“What a mistake! It just got so stiff!” she continues. “Like studio recordings can… I wanted to do the opposite and get the fun of being live. So then, because record budgets aren’t very big anymore, the budget disappeared and we were still in the studio trying to capture the live things. So they left and I was there, by myself, and I thought I would take some of the live recordings and try to put them together and make some songs. I really thought I was going to lose my mind, I really did, it was like a shattered building in a million pieces that I was trying to put back together and make it into a real building – alone.
“I had to start doing a whole lot of other projects too, I was completely out of time, it was like a hobby, a couple of days a month. I’d come back and you know what it’s like when you’re working on something like that and you can’t remember where you were. What is this? It was a very weird thing to try to do. I only finished it because of Lou [Reed] because he was so sick of hearing me complain about it and he said, ‘I’m going to come to the studio and sit there until you’re done,’ and I was like, ‘Is that a good idea? A couple… I’m not sure if that’s a good idea. It’s going to be the end of our marriage…’ but he did and I’d play something and he’d be like, ‘That’s done, move on.’ and I’d think, ‘That’s not done! I’m just in the middle of that one! That need horns!’ but without him I’m still be doing that today.”
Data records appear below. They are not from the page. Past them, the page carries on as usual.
These are the activations of a small neural network, seen along a few directions. Each row is one input.
In each table, some parts of the input vary, and every possible input appears once, in random order.
Descriptions start from the smaller parts, as in this example, which fits no table here: ring(8) and (point or line(11) or (values(3) and line(4))).
Shared parts are said once, and a part with two or three values counts as separate values.
In the rows, 128 means zero.

Other details of the inputs shift rows strongly along two fixed directions, in all tables alike. That doesn't count.
These rows show it; all are for the same input, with only those details redrawn:
[ 87 152  90 135 198 106 139 161 127 164 147]
[133 185 125 197 110 150  79 159 137 168 136]
[138 167 126 177 102 142  97 142 129 155 127]
[118 107 109  89 136  98 176 105 105 123 115]
[153 121 135 123  69 126 142  95 108 119 103]
[110 148 106 140 153 117 133 143 123 152 133]
[105 151 102 141 165 115 130 149 124 156 138]
[118 107 109  88 138  98 177 105 105 123 115]

Rows:
x1: [175 143 152 159  29 150 106 100 116 125 100]
x2: [ 90 167 135 162 164 154 134 129 160 138 152]
x3: [132  83 140  75 116 125 150 104 122 104 122]
x4: [173  92 142 119  80 134 139 110 125 102 109]
x5: [102 117 131 127 121 137 185 100 121 130 112]
x6: [143  99 124 119 136 122 124 110 111 106 110]
x7: [118 140 116 126 179 124 110 142 128 137 138]
x8: [ 85 128 127 131 157 119 126 168 138 157 142]
x9: [116 132  79 127 213 107 137 152 126 135 139]
x10: [178 144 139 181  72 163  89 148 140 125 127]
x11: [103 105 144  86 139 111 144 125 139 112 138]
x12: [117 117 115 108 119 114 169 132 127 139 133]
x13: [170 132 158 128  38 145 127 101 143 107 127]
x14: [127 125 149 121 117 123 109 104 125 113 128]
x15: [110 158 134 163 158 153  70 182 158 156 151]
x16: [132 117 115  89 151 117 143 112 112 109 123]
x17: [128  93 123 108 149 120 136 140 131 113 120]
x18: [192 137 144 170  59 156  86 114 119 107 104]
x19: [134  73 113  88 150 124 208  77 113  84  95]
x20: [132  75 135  57 123 135 215  50 112  75  94]
x21: [112  99 137  98 125 105 145 108 107 120 105]
x22: [157 169 126 167 112 155  78 136 136 137 129]
x23: [119 108 137 116 112 116 134 107 106 126 111]
x24: [113 151 145 146 143 129  83 138 139 131 135]
x25: [ 91 138  94 157 224 125 106 194 149 160 165]
x26: [142 153 142 162 114 158  87 158 151 147 146]
x27: [ 99 148 121 126 163 121 132 162 150 139 168]
x28: [127  88  90  79 176  98 187 127 125 113 130]
x29: [105 140 121 140 156 117 124 145 121 153 134]
x30: [129  99 130  85 141 118 134  97 110 104 113]
x31: [127 120 135 112 144 127 106 121 122 115 114]
x32: [118 143 123 140 130 122 127 137 116 142 129]
x33: [161 131 146 116  74 127 127  85 124 100 115]
x34: [147 134 154 128  96 127 110 103 128 113 124]
x35: [204 135 163 147   5 174 101  99 137 108 108]
x36: [102 120 133 131 125 127 132 145 131 150 139]
x37: [108 162 110 147 179 142 107 183 150 155 165]
x38: [129 159 152 164 107 146  91 155 158 144 156]
x39: [130 119 121 136 161 123 104 138 124 120 116]
x40: [136  92 110  96 164 103 155 112 110 106 113]
x41: [113 115 125 107 116 116 166 135 122 135 134]
x42: [111 119 131 121 124 120 150 141 131 146 136]
x43: [ 98 132 137 124 150 124 119 146 148 137 160]
x44: [159 170 156 174  72 153  73 124 136 124 131]
Q: Describe the family of inputs behind these rows.
A: line(4) and (point or (values(2) and line(5)))
Q: Change only the values(2) part in x30. List by row number the other rows that result.
A: x3
Q: List by row number the other rows that have the line(4) part in common with x2.
A: x11, x13, x14, x24, x27, x33, x34, x38, x43, x44
Q: List by row number the other rows that have the line(4) part in common with x21.
A: x1, x5, x8, x12, x23, x29, x32, x36, x41, x42

Rows:
x45: [166 114 177 136  43 140  98 112 142 105 124]
x46: [132 164 137 166  86 148  90 171 153 164 155]
x47: [163 108 137 102  88 140 155  69 125  88 113]
x48: [113 144 111 149 157 118 113 128 109 142 127]
x49: [170  83 131 107  80 134 147 109 112  99  92]
x50: [122 169 114 132 168 128 134 128 145 120 144]
x51: [151 114 135 114  81  99 157  78  95 113 108]
x52: [131 136 172 179  87 157  92 125 142 125 115]
x53: [131  99 163 103  81 118 156  83 129  97 117]
x54: [ 90 113 107  97 157 110 192 124 123 150 137]
x55: [141 100 123 106 146 132 131 120 133 108 129]
x56: [120 138 155 180 132 149  70 169 153 140 136]
x57: [126 115 125 119 146 139 145  99 131 110 122]
x58: [159  93 111 102 102 107 161 122 113 109  97]
x59: [129 160 135 168 123 138  48 157 132 147 131]
x60: [101 147  88  95 232  97 144 162 146 125 164]
x61: [108 170 104 199 173 156 100 177 142 166 136]
x62: [115 115 135  93  88 115 179 100 124 125 125]
x63: [108 105 110  94 149 110 167 144 129 150 143]
x64: [146 108 155  76  83 123 124  95 107 111 100]
x65: [117 109 102 105 173  95 128 134 102 128 130]
x66: [140 163 134 195 130 180  92 144 137 147 130]
x67: [116 164 137 168 121 139  72 131 126 145 122]
x68: [133 110 104  93 175 117 143 131 138 113 147]
x69: [151 103 124  97 108  87 147 106  99 116 122]
x70: [111 167 144 169 105 158 113 148 143 145 149]
x71: [ 71 147 114  99 203 110 137 135 121 154 135]
x72: [172 157 136 194  50 157 106 127 128 136  95]
x73: [ 82 125 110  99 187 112 151 171 138 142 166]
x74: [125 100 109 105 182 129 148 140 122 123 132]
Q: The inputs of x73 and x70 match in every part but one. If x58 is changed in the same way as x73 into x70, which row does it become?
A: x72
Q: Describe the family of inputs behind these rows.
A: values(2) and (line(4) or line(5) or line(6))
Q: Change only the values(2) part in x64. List by row number the other rows that result.
A: x71
Q: Start at x54 and move only the line(5) part, one step at a time. The first step leads to x62. Which rows follow, in order?
A: x70, x53, x52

She tells me that without Lou and Lolabelle, the album wouldn’t have ever happened. I bet Lolabelle was really helpful, I say, and Laurie looks at me seriously and tells me, “She’s always helpful because she’s always interested in hearing things for the five thousandth time. She did a duet with John Zorn on ‘Bodies in Motion’ at the end where you can hear her banging away. She was pretty proud to be the leader of that session, with everyone hovering around her with microphones and stuff,” she says, before somehow sneakily segueing back into the Concert for Dogs. “…and that’s how the dogs were at the concert, too. I was expecting that they might be afraid, that there might be a dogfight or something but not at all. They were really excited to be there, with all these other dogs. They knew somehow that this was something about them. There were some great dancers there; there was a great moshpit, and a bunch of them just like – [Laurie mimes a catatonic dog]. I love those guys. A bunch of them came in carriages and stuff, the old ones. We gave a prize to them of massages, because a local dog therapy group offered free treatments so we gave those out. It was my birthday also so it was like the best birthday party ever.”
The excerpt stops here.